The suggested model does not pretend to give a new traceability definition or replace the existing ones. It should be improved and enriched in collaboration with supply chain experts. This paper seeks to put under the spotlight other traceability aspects, but it is not the only possible representation in industry 4.0. It could be an opportunity to explore traceability deeply, especially within industry 4.0. Although the proposal could be useful for some cases, it should learn lessons from existing models. In this context, Olsen and Borit (2018) provided a structure for describing a traceability system in which the authors emphasized the need for three system components.

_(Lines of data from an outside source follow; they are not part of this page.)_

Here is a tiny trained network, its code and every weight. The questions are about switching its units off for an input and a target symbol, where a switched-off unit gives its printed mean instead of its output.

import numpy as np


def w(rows, s, z=0):
    codes = np.array(rows[::2]) - 128.0
    scale = np.full(codes.shape[1], s)
    scale[-1] = z or s
    return codes * scale


def f(y):
    return np.maximum(y, 0)


def softmax(a):
    e = np.exp(a - a.max(-1, keepdims=True))
    return e / e.sum(-1, keepdims=True)


def log_softmax(a):
    a = a - a.max(-1, keepdims=True)
    return a - np.log(np.exp(a).sum(-1, keepdims=True))


def net(x, mask):
    ids = ['ΓΔΛΠΣαβεημξτφψω'.index(c) for c in x.split()]
    T = len(ids)
    res = E[ids] + P[:T]
    r = res
    for j in range(3):
        rows = slice(2 * j, 2 * j + 2)
        q, k, v = (r @ M[0][rows].T for M in (Q, K, V))
        z = softmax(np.where(np.tri(T) > 0, q @ k.T / 2**0.5, -1e9)) @ v
        o = O[0][rows]
        res = res + np.where(mask[j], z, o[:, -1]) @ o[:, :-1]
    y = f(res @ A[0][:, :-1].T + A[0][:, -1])
    res = res + np.where(mask[3:7], y, B[0][:, -1]) @ B[0][:, :-1]
    return log_softmax(res[-1] @ U[:, :-1].T + U[:, -1])


Q, K, V, O, A, B = {}, {}, {}, {}, {}, {}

The noticed results would be a powerful asset to the suggested model enhancing. These enhancements should take into consideration other aspects. For example, how can one construct, send, and receive traceability messages.

7 Conclusions

In this paper, a traceability model for industry 4.0 has been proposed. In such a context, traceability systems should participate in the decision-making process. Therefore, the suggested model involves a description of intelligent traceability. Moreover, this design aims to represent the object and its surroundings in the same context-modeling instead of being separately represented. This association provides more interoperability and yields a valuable traceability model. Also, this paper has developed an application prototype for traceability purposes. This platform uses semantic technologies and cloud computing techniques. It also aims to ease reasoning on traceability data. This application provides users with a common knowledge base to access and represent traceable information. According to a simulated scenario, users can share and query remotely this knowledge base.